Married men—regardless of age, race, income, or education—consistently have been found to be healthier than men who are single, divorced, or widowed. This so-called “marriage benefit” begins to kick in right after the wedding, then builds. Husbands ages 18 to 44 are strikingly healthier than bachelors of the same age. At every age, in fact, marriage not only protects men’s health but also prolongs their lives. —Gail Sheehy, Parade Magazine

“Whoso findeth a wife findeth a good thing.” —Proverbs 18:22 

Building Boundaries

Topic(s): Marriage

Simply hoping that infidelity will never touch marriage is a luxury no couple can afford. Here are five guidelines for establishing workplace boundaries that will demonstrate your commitment to your spouse and safeguard your marriage:

  1. Don’t verbalize your feelings to the one to whom you feel attracted. Instead, tell a friend who will hold you accountable.
  2. Avoid the coworker’s office, favorite lunch spots, or gathering places.
  3. Turn down projects that call for the two of you to work together alone.
  4. If you must have a lunch meeting or business agenda with the person, make sure you do so in a public place.
  5. Don’t dwell on compliments or flirtatious conversations with a coworker.

Escape routes: take a walk, read your Bible, pray, immerse yourself in a project, force yourself to think about every negative consequence of allowing a relationship. —Cindy Sigler Dagnana

Sixteen Ways to Help Your Family by Reducing Stress

Topic(s): Family, Priorities, Wisdom

  1. Simplify and unclutter your life.
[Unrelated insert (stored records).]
In the data rows, 128 means zero.
Each row has a hidden score. How much does it go up from the first row of each pair to the second? 20 means little or no change, 40 a big rise and 0 a big fall. The score is a weighted sum of the row's numbers plus the product of two more (or one squared), each taken from its middle value.
[140 129 123 117 112 107 112 116 108 118  99 101]
[ 91  92 101 104  98  97 114 124 125 133 142 139] ~ 26
[125 102  94  92 106 138 180 190 191 150 102  69]
[174 173 173 174 183 183 163 150 129 146 132 137] ~ 23
[199 198 194 189 194 179 151 132 110 135 132 143]
[ 95  96  98  98  94  98 107 110 122 126 134 139] ~ 18
[ 80  77  83  88  81  85 120 140 135 131 112  95]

Less is more.
  2. Go to bed on time and get up on time so you can start the day fresh and unrushed.
  3. Tell your spouse you love him or her every day, at different times.
  4. Say “no” to projects that won’t fit into your time schedule. Seriously.
  5. Slow down. Read a book, color a page, or play a game with a child.
  6. Delegate tasks to capable others.
  7. Laugh.
  8. Laugh some more! A whole lot.
  9. Take one day at a time. If you worry about what may happen tomorrow and it does not happen, you have worried in vain. Even if it does happen, you have to worry twice.
  10. Allow extra time to get to places.
  11. Develop a forgiving attitude—most people are doing the best they can.
  12. Be kind to unkind people—they probably need it the most.
  13. Remind yourself that you are not the general manager of the universe.
  14. Live within your budget; don’t use credit cards for unbudgeted purchases.
  15. Take your work seriously, but not yourself.
  16. Every night before bed, think of one thing you are grateful for that you have never been grateful for before.
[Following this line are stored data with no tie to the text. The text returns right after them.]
These are runs of 6 systems, one row a step. Runs of the same system follow the same rule from any start.
sumu, trace 1:
[[ -7  24 -14 -36   2 -14  16   9  11   4 -24  -4   0  13  -8 -28  44  -8
    8  -8]
 [ 24   3   6  -5  -4  17   2 -19 -33  -9  35  -7   4  -8 -25  30  -8  -8
   21 -25]
 [  3  -1  15 -17 -13 -17 -24  -2   5  -8  -2 -37 -20 -10  24 -21  12  16
    5  40]
 [ 12  29   5 -12  11  -3  11  -6 -18  27 -16   4   1  31 -20 -24  23   3
   17 -45]
 [  5 -12  -4 -21 -13  13 -19 -21 -12 -41  24 -22  11 -23 -24  -2 -19 -14
   34   7]
 [ 17  26   8 -34   0 -27  10   6   2  15  -4 -29 -19   5  15  -1  53  17
   -7  21]
 [ 21   7  21   4  -5  22 -10 -23 -44  16   5  -6  -8  13 -17 -13 -15   1
   40 -47]
 [ -6   2  -7 -36  -5 -23 -25  -3   9 -44   6 -39   5  -7 -16 -38   7   0
   16  34]]
bav, trace 2:
[[ 12   6  22 -43 -13   0 -19 -33 -13   2 -36 -33 -23  -6  20 -49  10   6
   31  29]
 [  7  27 -12 -22   5   8  28 -15  24  53 -59  27  10   0  28   4  37 -18
    1 -15]
 [  0   2  15 -58 -24  21  35 -15  -8  13  22 -10 -22   2  -3  -4  50  29
   47  -8]
 [  8  11  14 -27 -13   2   6  -6  -9  17 -54 -18 -50 -18  54 -15  36 -14
   -8  42]
 [ 15  28  14 -42  11  -6  32 -35  17  64 -35  14  14  28  10 -21  40  40
   14 -11]
 [  2   9   2 -62 -37  32  10 -21 -11  10 -25 -19 -29 -18  15 -23  45 -20
   67 -11]
 [  9  20   7 -42  -1   2  52  -4  10  43 -46  13 -34  -8  48  20  65   2
  -24  34]
 [ 13  12  42 -56 -15   5  14 -40  -6  55 -14 -17 -19  23  18 -43  41  60
   51  -2]]
sifiv, trace 3, 8 rows:
[[ -9   6 -12   4 -14  20  10  26 -19  -3   6   6 -25   4  -9   0  22 -25
   19 -44]
 [ 12   0   9   4  26 -17  12  -1 -21 -22  21  -2   0   7 -21  14 -14  13
  -39  25]
 [-13  -3  -5  31   1   3 -15   1  29  32 -18  23  22  11  13 -11 -14  11
    3 -23]
 [  8  23 -23 -18   5   1   5   8 -19 -24  -4  -5   5  -2 -31   0  17 -42
    9 -28]
 [ -9 -24   3  18   4   9  16   6   7 -13  36  17   3  -9  -3  38 -17  18
  -27  20]
 [  3  15   6  32   6  -2 -10  11 -12  33 -18   8  -6  29  -1 -25   1   4
    5 -48]
 [  2  13 -27 -16  21 -18   3   1   7 -40  -2  -2  30  -3 -36  -3  -4 -29
  -21  13]
 [-13 -21  -4  28 -10  32  17  -1  16  21  18  37   9  -9   9  36 -13   6
    3 -21]]
bav, trace 4:
[[ 30  12  20 -27 -23  -9 -30 -42  32  44  -7 -40  13 -26  48  12  22  30
   35  28]
 [-40  11 -15 -26 -11   9  31  27  15  19 -57  26 -30  26  12 -61  51  -7
   13 -22]
 [ 45  18  26 -62   7  25  48 -58 -47  18  -8  -1 -13 -11  -3  29  24   3
   15  10]
 [ -5   8   4 -21 -39  -7 -23   3  48  43 -24 -30 -20 -21  66 -12  51  18
   32  22]
 [-12  22   9 -50  14   8  61  -7 -21  22 -57  28 -30  39  -7 -54  45  11
   -3  -8]
 [ 48  18  24 -60 -21  25   7 -67 -17  38 -17 -27  -5 -33  28  25  28   0
   50  10]
 [-27  14  -9 -33 -28  -5  18  29  48  41 -43   0 -32   0  56 -26  79   8
   12  10]
 [ 18  17  38 -70  10  22  63 -48 -47  31 -39  13 -34  25  -4 -33  35  29
   16   5]]
Tukof, trace 5, 8 rows:
[[-22   1 -28 -23  -5 -14   6  27  34 -29  -9  -6  -3 -15   7  -5  31 -18
  -15  31]
 [ 21  -1  28 -36 -11  25  16 -36 -39   5   8 -11 -21  -3  -5   0   7  13
   33   0]
 [-15  10 -25  16 -27  -4 -30  40  24   0  -1 -17  -7  -8  16  -5  28 -27
   24 -30]
 [ -5  -2   4 -54   1  -6  27 -10  -1 -28  -1 -13 -15  -9  -2 -11  26  11
   -8  54]
 [ 10   2   8  -4 -30  36 -13 -14 -23  18   5  -9 -16  -9   4  -1   6 -12
   61 -47]
 [-16  14 -29 -13 -10 -31 -10  47  34 -22   2 -26 -11 -13  14  -2  48 -19
  -14  24]
 [  0 -17  30 -55 -16  32  27 -39 -29  -9   7  -4 -27  -5  -6 -21   7  26
   38  19]
 [  1  22 -26  13 -32   7 -33  30   7   5  -7 -24 -11 -20  16   8  31 -50
   40 -48]]
lop, trace 6 (8 x 20):
[[ -1  -2 -16   6  -4 -19 -21  12  31 -18  54 -15  39  -4 -25  21  -1  17
    8  -6]
 [-14   7   3 -19  11   9  52   7  -2  23 -30  36 -22  20   6  -8  33   9
  -24   1]
 [  8 -11  -2  22  -2  15 -21   2 -41 -44  15 -11 -13 -17 -19   7 -36 -39
    0  -6]
 [-17  -2   1   1   8 -34  -6  17  41   5  28  -5  26  24 -12 -17  13  54
  -13  12]
 [-14   3 -19 -19   8  33  43  -7 -13  -6 -47  41  -6  -3  -8  -8   4 -45
   -5 -13]
 [  9  -7   1  23  -7 -11 -22  26 -17 -39  66 -32  -9 -12 -19  35  -6   0
   -6   2]
 [-21  -1  12   3  26 -15  25   2  19  28 -27  35   8  42  -2 -38   1  46
  -32   9]
 [-10  -4 -30 -17  -6  31   4  -3 -24 -54  -6   7   2 -23 -35  -4 -16 -67
   23 -18]]
Tukof, trace 7, 8 rows:
[[ -5 -12  11  -4  15  17  28 -15 -31 -12 -16  25 -16  10 -11 -18 -21   2
  -19  11]
 [ 23  14  -2  31   4 -11 -41  -8  -3  10  -1 -15  24  -2  -4   5 -21 -15
    8 -24]
 [-16  -7  -6  -6  13 -12  19   1  38   8   0  22  20   7   5   2   7  29
  -28  27]
 [  9  -3   9  12  12  29  21 -15 -43   2   3  25  -8  10 -22  10 -23  -9
    0 -32]
 [  3   5  -7  43   5 -31 -41  24  20  -1   1 -17  10  -2  14   3 -14  -2
  -27   9]
 [ -6  -9  11 -23  21   8  30 -36   5  10 -21  32  19  15 -11 -21 -15  28
  -12  19]
 [ 18   9 -13  38   6  13 -10   4 -17   5  15  12  17  -2 -17  37 -19 -29
    3 -50]
 [-10  -8   8  23  16 -30  -5  19  26  -1   3   2  -4  10  18  -3  -5  34
  -53  46]]
sumu, trace 8, 8 rows:
[[ 19  32 -21  16  31 -37 -17  14   0 -13  -4 -12  32  13 -30   2  -2 -25
  -30 -11]
 [ -9 -24   7 -18 -23  29  13 -26  29  20  21  14  13 -20  16  22   2  31
   30   9]
 [ -7   5  -3  16   2   1   5  34 -31 -20 -20  -1 -48   5   7 -12  11 -32
  -26   1]
 [ 17   7   5  14  19 -21 -20 -24  17  14  14  -2  47  13 -16   4 -27  28
   -4  -5]
 [-28 -16 -12 -24 -25  33  20   2  17  -4 -20  20 -18 -19  19 -11  17 -16
   22   5]
 [ 16  16  -4  23  20 -21   0  25 -25 -16  21  -7  -6  11 -22  21   3 -11
  -36 -11]
 [  2 -16  16  -2  -7  11 -12 -35  23  24  -6   6  18 -11  23  -3 -20  32
   14  21]
 [-22   7 -21   3  -3   5  10  34  -2 -13 -22  12 -23   7  -3 -23  22 -33
   -3 -21]]
Ruzik, trace 9:
[[ 35  -9  41  41 -22  16 -34  -9 -45  20  47 -33 -37 -13  23  37 -18  19
   22 -17]
 [-17  31 -32 -17  -1 -20  -7  31  15  -6 -75  -4 -17   4  16 -51  42 -55
   -6  -3]
 [ 24 -25  21 -35  -6  16   1 -70  11  -2  19 -10  28 -41  16  38 -28  30
   13  62]
 [ -2  11  -4  24 -38  12 -13  56 -26   5  24 -27 -61  -7  19  16  47 -30
   28 -51]
 [  9  20   4 -55  24 -37   3 -27   2 -23 -60 -21   5   2   1 -51  11  -1
  -27  72]
 [ 31 -24  22  29 -32  47 -20 -38 -12  36  21  -4 -12 -48  49  70 -28  -2
   30  -6]
 [-19  37 -39 -36 -22 -29 -12  58  21 -26 -16 -41 -23  -1  -1 -35  79 -44
   19 -10]
 [ 26 -29  48 -40   8  10  11 -70 -28 -11 -10 -13 -12 -23  22  -1 -37  39
  -13  91]]
sifiv, trace 10 (8 x 20):
[[ 27  19 -12 -10  24 -15 -15 -21 -24 -32 -43 -14   9 -19  -6  -3 -21 -51
  -30  33]
 [-18 -13 -10   0 -22   9  11   8  63  32  36  16  25 -16  22  43  26  31
   11  -1]
 [  1   4  18   1  -7  21  -5   3 -66 -16  -3 -10 -44  23 -27 -47  -6 -15
   34 -43]
 [ 15   6  -6   0  31 -39   1  -1  22 -16 -11  -6  17 -15  15  29  -4   0
  -70  72]
 [-23 -10   1   0 -27  32  -1 -12  37  53   0  29  21  13   6 -19   9  32
   64 -59]
 [ 23  19  -7 -12   6  -6 -12  10 -66 -65  -7 -38 -38 -15 -27  -9  -2 -68
   -9   8]
 [-16 -24  10  11   5 -12  29   2  61  34  27  31  21  -3  31  46   7  64
  -47  52]
 [  5  19  11   7 -15  22 -35 -18 -36  27 -31  -8  -8  31 -20 -70  -9 -13
   74 -86]]
Ruzik, trace 11, 8 rows:
[[-22 -24  -4  12  -6  23  15   4  10 -10  29  27   8   0 -16  13 -14  15
    4 -10]
 [ -4  13  -3   4  18 -15  18  21 -10   0  13   9   0  31 -30  -9  15  10
  -16 -25]
 [ -2  -6   5  24  22  -5  -9 -13  -2   2  -9  19  22  20 -15 -19 -37  14
  -16  -4]
 [-19  -7 -17  19   1  16  13   8  21  12   7  36  21   6 -11  12  -5  -1
    3 -34]
 [-16  -1  -9  -4  15 -12  12  14   7 -20  28  10  20  25 -42 -16   0  21
   -7 -10]
 [ -7 -12  13  30  21  10  15   0 -17   8   6  32   0  26 -16  -4 -30  21
  -23 -15]
 [ -6  12 -22  22  18  -6   0  11  18  13  -3  26  36  22 -25  -3  -4  -5
   -7 -41]
 [-31 -24  -8   7  11   4   7   3  20 -18  24  30  28  18 -33 -21 -25  30
   -5  -2]]
lop, trace 12 (8 x 20):
[[ -12   -9   -8    2   29  -29    4   23  -16  -72   42   -8   10   13
   -58  -10  -21    4  -44   31]
 [ -61  -27  -29   14   15    8   37   39   35  -28    6   62   18   24
   -33  -19   -9   10  -35   -3]
 [  -9   11  -33   -2   28    1   41   37  -37  -59   30   22    1   18
   -72   16    6  -42  -32  -33]
 [ -37  -28    0   18   27  -18   37   46   -2  -55   48   23  -14   25
   -37   -2  -12   33  -70   39]
 [ -50  -16  -33   20   33   12   33   34   -8  -51   -5   63   19   38
   -68  -39  -33  -20  -28  -34]
 [ -28   -2  -42  -17   27  -24   38   54   -5  -89   62    7   12   11
   -78   15   15  -19  -46   12]
 [ -56  -31  -13   38   37    3   65   57    1  -34   22   74   -8   37
   -40    5  -15   16  -85    7]
 [ -34  -11  -29    7   37    5   35   38  -48  -92   38   35    8   37
  -108  -29  -33  -30  -29  -34]]

Name the system that made each run.
trace 13:
[[ 19 -32  57  25  -2  14  -6 -33 -30  22  44  -6 -18   7  14  15 -40  70
    0  18]
 [ -5  32 -10  13   2 -41 -47  27  19  12 -65 -26 -10  17  26 -65  21 -20
   -7   2]]
	sifiv
trace 14 (2 x 20):
[[ 27  -9  10   6 -18 -20 -60 -17  10 -17  23 -59   6 -45  29  25 -19   1
    8  50]
 [-45  -2 -20  37  18 -11   7  38  37  17 -36  49  14  38  -2 -42  -2   7
  -29 -23]]
	bav
trace 15:
[[ 37  12  16  40  14   0   6   1 -29  27   1   4 -18  -9  25  62  -6 -10
  -43  -1]
 [-10  20 -17  -4 -12 -27 -46  10  42  17 -27 -23  23  11   8 -52  19  -1
   31 -18]]
	Ruzik
trace 16, 2 rows:
[[-15  -1   7   6  20 -20  20  12  26  19   5  20  12  31  -6 -13   9  46
  -28   6]
 [ 13   0  11  -6 -10  19 -24 -26 -37 -15  -1 -18  -6  -3 -16 -25 -25 -15
   41 -21]]
	bav
trace 17:
[[-13  -5   0 -26   8 -23   4   2  16 -26   5 -10   3   7 -11 -28   9  22
  -15  43]
 [-24 -11 -27  22  -2  25   9  14  17  -2 -15  37   9  -7  -2   9 -11 -30
   -5 -22]]
	lop
trace 18:
[[-10   8 -21 -41   0   2  13 -13  26  -8 -21   7  24  -3 -12 -21  18 -10
   16   5]
 [  0 -11  14  -1 -16  36  26  -7 -15  22  -1  19 -29  -9  19  22  10   2
   11 -12]]
	bav
trace 19:
[[  8   8  18 -46   1   9  14 -38 -20  10 -11  -4   1  18 -23 -40   7  22
   38  -9]
 [ -8   0 -33  14 -24   9 -18  26  23 -13  21  -8   9 -30   5  35  13 -40
   20 -25]]
	Tukof
trace 20 (2 x 20):
[[ -1   9 -15 -14  18 -36  -3  23  -5 -54  30 -24   8   8 -41  -8   9  -5
  -27  24]
 [-41 -28 -14  19  12  15  35  20  27  -6  -3  59   9   9  -4   4 -14  10
  -38   9]]
	lop
trace 21:
[[-14  -6   0 -16 -16  15  26  27 -15 -15  30  -2 -36   0  -8   7  33   2
   10  -9]
 [ 18   3  19  -4   9 -13  -6 -16 -10   0 -18 -15 -16  -6  23  -3  -5  10
  -27  45]]
	bav
trace 22:
[[ -3   3 -18 -31 -18   2  11   2  30  -1   3  -8   4 -26  18  23  34  -8
   11  19]
 [ 12   3  20  20   0   9   9  14 -38  10  16  -2 -36  13   0  11   6   8
   -8 -21]]
	sumu
trace 23 (2 x 20):
[[-16 -19  16  -7  -6  18  29   0  -3  10  28  19 -12  17  -9  -3   8  40
    7  -6]
 [ 15  21  -6  14  22 -10  -2   9 -31  -8  -2   0   3  19 -32  -4  -4 -22
  -14 -31]]
	Ruzik
trace 24:
[[-18   6 -25  12  -6 -27 -39  34  22 -30  15 -23  16   8 -24 -34   3 -13
   14 -18]
 [  1   7 -13 -20  22  -4  43 -11  28  12 -10  30  27  -2  -2  33  18   5
  -37  23]]
	lop
trace 25, 2 rows:
[[ 25  32  -3   1   6 -30 -25  21 -30 -18   6 -43 -17   7 -14  -6  22 -25
   -2 -14]
 [ -6 -15  11   0  -2   2 -11 -22  17   9 -47   6  -8 -12  41 -24 -20   8
  -15  50]]
	Ruzik
trace 26, 2 rows:
[[-28 -36  19  19  -8  50  38   3 -25   6  11  48 -34  13  -2  -4 -20  19
    0 -18]
 [  9  26 -11   6  15 -39 -36  27 -22 -40   8 -38   3  22 -40 -37   3 -21
   -3 -16]]
	lop
trace 27 (2 x 20):
[[-18  -2   6 -41  -9  -2  50  31   3  -8  57  -4 -27  16 -19  12  63  41
    3   4]
 [ 17 -10  38  -5  -4   5 -20 -32 -33   1 -43 -22 -41 -11  39 -34 -23   5
   -4  51]]
	bav
trace 28 (2 x 20):
[[  9  18 -14  11  20 -11  10  11  -6   1  10  10  18  16 -28  15   5 -11
  -16 -28]
 [-10 -26  13  23   4   1  -5   2   4 -10  20   5  -5  -5   8   8 -28  24
  -25  29]]
	Tukof
trace 29 (2 x 20):
[[-32 -33   6  -6  -8  29  20  -5   1 -14   2  27 -15   3  -2 -21 -16  19
    4  13]
 [ 26  25  -6   4  16  -5  18   5 -21  11  14   4   6   9 -20  37  17 -11
  -14 -31]]
	Ruzik
trace 30:
[[ 25  -1   8  16   3  47  41 -29 -28  41   0  45   0 -12   7  67 -10 -16
   -1 -39]
 [ -8  11   1  60  17 -51 -27  64   0  -9  24 -19 -16  34  -5 -14   5  16
  -49  -6]]
	Tukof
trace 31, 2 rows:
[[ 19  20  17 -33 -14 -11  -5   2 -23   0  -4 -44 -44  -6  18 -12  44  -1
   14  18]
 [-11 -23  22 -32  -9  -3  -1 -26  23  -5   2 -11  -3  -9  20 -25  -3  46
    5  62]]
	sifiv
trace 32, 2 rows:
[[-23 -18   0 -14 -17   4  -3  18  -3 -36  30 -15 -19  -1 -15 -23   7  10
   18  12]
 [  9   4  -3 -18 -17  18  -9 -18  -5   3 -33 -10 -16 -26  26  -5   9 -29
   22   8]]
	Tukof
trace 33, 2 rows:
[[ 23   7  10  24 -29   9 -34  21 -43 -11  36 -45 -41 -17   5  22   9 -26
   29 -31]
 [ 16  10  26   0  24 -42 -15 -25  27  40 -23  -9  19  24  26 -28  -4  61
  -30  42]]
	lop
trace 34 (2 x 20):
[[-54 -37 -31  -7 -40  22   7  32  61 -25  35  13   4 -31  13  15  19  -1
   21  14]
 [ 18  12  31 -46  13  -2  47  -7 -51  -5  32 -11 -34  28 -32  -5  38  37
   -2   2]]
	Ruzik
trace 35:
[[-20  -4 -18 -13 -13  53  56  18 -29  -3 -10  42 -38  -5  -9  15  28 -44
   13 -45]
 [ 29  11  18  38  20 -46 -31  28 -36 -32  46 -44 -16  10 -17  17 -14  12
  -44  21]]
	lop
trace 36, 2 rows:
[[ 19  31 -18  50  20   3 -14   9 -16  35 -48  26  12  14  -2   5 -14 -50
  -13 -67]
 [-45 -50 -15   4 -15   5 -15  10  51 -48  58   5  33 -17 -17   1 -32  33
    8  33]]
	sumu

“Come ye yourselves apart into a desert place, and rest a while” —Mark 6:31

Holding Hands Helps

Topic(s): Marriage

In the first study of how human touch affects the body’s response to stress and threatening situations, Dr. James Coan, a psychologist in the departments of psychology and neuroscience at the University of Virginia, recruited married volunteers, slid them into MRI machines and warned them to expect an electric shock on their ankles. When spouses reached into the machines to hold their respective partner’s hand—a simple yet loving gesture of support—the part of the brain that registers the anticipation of pain “turned off.” The volunteers also said that they felt less distress.

The hand-holding also reduced agitation in the hypothalamus, the area of the brain that controls the release of stress hormones, which turn off our immune function. Eventually, a weakened immune system can make us sick.
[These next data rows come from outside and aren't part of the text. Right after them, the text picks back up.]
In the rows, 128 means zero.
Each named turn below is shown by a few rows before and after it. Which turns, in which order, take the first row of each later pair to the second? The first pair is answered.
kef:
[115 134 122 134 126 119 150 138 127 145 106 140 126 144 133 136 133 115
 110 108 126 126 130] |-> [116 139 125 133 122 119 147 141 122 140 108 144 123 148 130 137 133 115
 113 108 126 123 127]
[133 106 155 138 145 144 107 120 122  88 124 145 111 122 140 131 106 155
 173 152 145 142 119] |-> [134 109 134 130 146 133 118 113 188 108 149 106 133 127 155 128 125 138
 129 163 126 136  94]
[137 107 149 117 140 148 139 108 180 139 135 109 133 132 169 130 138 141
 118 120 129 130 110] |-> [117 141 119 160 132 110  88 155 121 138 164 119 149 128 112 130  98 124
 130 127 136 123 105]
Kiz:
[117  93 142 101 139 161 176 109 134 108  82 126 123 135 128 137 146 125
 143  87 121 139 113] |-> [117 114 103 117 139 131 170 129 174 124 119  91 148 138 122 129 144  93
 101 103 109 133  87]
[169 174 102 154 135 130 140 125 138 124 164 123 106 119 157 126  95  91
  94 169 149 123 132] |-> [168 128 157 126 140 166 139  88 102 117 114 155  87 116 173 141 107 145
 152 147 163 129 151]
[119  89 154 133 149 117  71  95 110 148 133 115 147 115 144 153 111 203
 185 137 160 135  92] |-> [131 168  81 179 146  83  82 156 126 134 181 109 150 117 105 131  80 121
 112 159 144 127  91]
[162 176 109 146 111 113 142 171 131  77 134 135 107 122  96 121 141  95
 101 122 122 165 151] |-> [152  90 178 104 119 141 128 102 130 103  98 129 116 123 136 141 169 173
 163 104 134 172 142]
fumur:
[123  99 149 111 151 131 108 103 135 103 120 135 127 135 139 106 109 110
 118 153 145 150  99] |-> [129 111 143 110 147 129 120 108 139  96 127 137 121 137 136 103 102  96
 106 153 138 151 104]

“We can’t see what our spouses are doing to our brains and emotions until a stressful event arises, but it’s going on all the time,” says Dr. Coan. “When a wife holds or caresses her husband, she is really reaching into the deepest parts of his brain, calming down the neural-threat response.”

Can it be that easy access to a wifely hug after a fall-out with a neighbor or a pounding on the golf course is as potent as a tranquilizer or a beta-blocker? It starts with the simple act of holding hands and hugging—long and loving embraces, several times a day—according to the latest science.